Light is propagated strictly by electromagnetic forces acting in space. If it becomes faster, then the electromagnetic force becomes stronger in relation to the other forces.

oops, there goes the stability of our atoms. We all blow apart. Hmmm. Better not do that . .

So we keep light and strong nuclear force together but vary them in relation to the gravitational force. Well, that would be equivalent to making gravity weaker. Hmmm - can't do that, we'll be falling off the earth, earth won't be held in its orbit, the sun won't hold itself together so tightly and will expand and go away . . .

Well, lets not go that route. Well, if all the forces stay the same strength in relation to each other, then light speed won't change.

The weak force? It is involved in some obscure kinds of radioactive decay, varying it up and down in relation to the three others would probably not make a lot of direct difference to us but it would not be interpreted as a change in the speed of light, rather a change in the way radioactive decay occurs.

 

Paul

YOu are always more knowledgable than I am when it comes to relativity. I have a question.

I was poking around the other day and I came across something. I found something that said that the curvature of spacetime that defines an orbit is proportional to v/c where v is the velocity of the object in orbit.

Now Barry has always claimed that orbits would have been unaffected by a changing c. But if this is correct, it seems that they would have been altertered.

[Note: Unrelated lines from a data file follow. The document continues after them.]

The views of a scene show one set of named points, each view turned or mirrored, shifted and resized as a whole, with a little noise and some points left out.
In the rows, 100 means zero.

Scene 1
View 1
lomiz: [100,106,85,93,116,113,96,111,98,87,102,91,104]
Meda: [95,82,104,113,115,69,111,100,109,101,114,95,85]
Fase: [98,78,105,116,110,63,111,99,114,106,114,95,86]
rus: [90,112,101,90,96,122,96,106,98,101,93,84,123]
ginak: [104,88,95,113,115,79,102,106,110,96,112,95,91]
Pudi: [97,101,101,103,97,98,98,105,109,105,98,87,111]
pitu: [101,107,90,91,104,115,95,114,96,94,98,87,115]
kepop: [91,99,97,101,112,101,102,102,102,97,106,91,99]
risis: [118,111,75,98,105,116,88,119,108,90,98,86,114]
nam: [102,103,79,99,126,111,96,110,99,84,107,94,96]
Remu: [102,82,104,109,109,72,109,108,106,99,110,92,91]
leru: [106,95,98,93,104,100,102,118,94,95,99,85,111]
rike: [94,90,106,99,106,89,108,106,98,100,104,89,100]
Tiseg: [94,92,99,109,115,85,105,99,109,98,111,94,92]
vus: [101,105,82,120,118,92,95,93,124,96,113,99,93]
View 2
Tiseg: [111,106,96,103,96,92,98,110,105,104,108,119,92]
lomiz: [99,96,111,95,107,86,107,90,93,88,96,119,82]
vus: [106,98,95,101,100,89,105,119,103,104,105,123,99]
risis: [92,87,110,96,107,80,119,96,81,88,90,124,97]
Fase: [114,119,87,114,89,89,90,124,104,112,108,116,102]
rus: [104,92,117,77,95,88,104,82,79,98,113,116,89]
pitu: [100,97,113,89,99,84,107,87,82,96,101,117,89]
leru: [103,109,108,101,95,83,101,91,78,97,101,112,90]
Meda: [113,117,90,113,95,89,90,118,106,108,108,116,95]
Pudi: [104,98,106,89,93,87,103,101,84,105,111,120,97]
kepop: [108,101,103,95,99,89,99,99,96,100,107,118,87]
rike: [110,112,102,101,93,87,95,99,90,105,108,112,91]
ginak: [108,111,94,111,98,86,99,115,102,103,101,119,96]
nam: [104,103,104,106,113,88,103,93,109,85,91,118,73]
View 3
Tiseg: [102,98,124,90,99,113,90,76,95,110,109,114,92]
nam: [101,103,105,76,104,106,114,94,108,96,110,98,87]
kepop: [105,102,120,88,97,111,95,90,99,102,106,104,96]
rike: [108,105,118,94,102,108,80,90,90,102,101,114,95]
risis: [96,100,103,59,102,100,95,100,127,80,110,101,98]
rus: [110,108,122,77,87,104,82,116,107,84,99,87,114]
Pudi: [99,97,119,74,94,108,84,91,115,92,110,105,104]
vus: [96,95,125,81,98,113,87,71,108,106,118,113,95]
lomiz: [101,103,117,73,93,106,100,100,112,91,109,93,103]
Remu: [105,98,117,95,111,108,78,73,91,109,103,128,86]
pitu: [105,105,111,76,97,102,89,108,108,85,102,95,102]
View 4
Remu: [105,93,112,84,97,89,113,113,98,105,88,105,116]
risis: [96,91,102,95,107,105,88,90,96,91,112,107,92]
kepop: [105,96,117,82,102,100,110,103,99,96,99,115,101]
leru: [96,101,111,97,106,97,109,98,102,97,95,107,97]
pitu: [96,99,113,93,106,103,102,93,101,93,102,114,89]
vus: [110,89,114,73,95,97,98,109,94,98,101,108,108]
lomiz: [100,93,110,89,109,105,106,93,98,94,109,118,95]
rike: [102,99,115,88,100,94,116,107,102,101,89,110,105]
Fase: [112,90,113,76,92,86,112,121,96,107,85,101,120]
Pudi: [101,102,118,85,97,98,98,101,102,94,92,108,97]
nam: [103,86,107,88,109,105,108,95,96,95,113,120,100]
Tiseg: [111,92,114,78,99,97,111,109,97,101,96,112,109]
Meda: [105,96,115,81,94,89,112,113,98,104,85,103,113]
ginak: [107,88,108,81,99,93,108,111,94,103,96,107,115]

Which points are out of place in each view (at most two, in the order of its rows)? Write - if all are in place.
view 1 | vus
view 2 | nam
view 3 | Pudi, lomiz
view 4 | Meda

Here's the problem. First off, the reference was from Flandern who is a bit of a kook. Second, I don't know enough about this issue to judge. But you might or might be better at tracking down something like this.

 

Well, I'm not all that great with relativity myself, especially when it comes to general relativity (which brings the gravity and space time curvature into the discussion) . . .

But I think most orbits we deal with are of objects orbiting at velocities low enough to not have a lot of variation that would matter for our purposes. For example, the recession of mercury's orbit would presumably be altered by a Setterfield type change in light speed velocity, but not the gross characteristics of the orbit itself.

On the other hand, relativity theory proposes that the bending of light by gravity is influenced by the speed of light. Specifically, Einstein's general theory of relativity proposes that light will bend in a gravity field exactly twice as much "as predicted by Newtonian physics", that is, twice as much as if one calculated with Newtonian physics how a PARTICLE would be deflected as it cruised by a gravitating object at c.

So Setterfield Physics, coupled with Einstein's theory of relativity, should predict a much smaller deflection in the lensing of light from galaxies than we see at this time, given that the light speed as the light cruised by the lensing galaxy was supposedly much higher at the time it cruised by.

 

I am not a scientist, but no reputable scientist I know of accepts any change in the speed of light.

Since the relative speed of light is the same no matter how fast one is traveling, it would seem to me to be a constant. And as Paul has pointed out, there are numerous other problems that present themselves if you accept Mr. Setterfield's hypotheses.

 

I don't think it would be possible to have a changing speed of light scenario and still have a conservation of energy situation in physics. It is somewhat anologous to living in a situation where currencies fluctuated in relation to each other. If you know how they are going to fluctuate, you can time your currency exchanges just right and get rich just for swapping money from one dollars to (euros? pesos?) and back again at the right times. In the same way, if you know how the light speed is going to change, you might convert all your energy into electric charges on one occasion, potential gravitational energy on another, and play them off each other to gain free energy.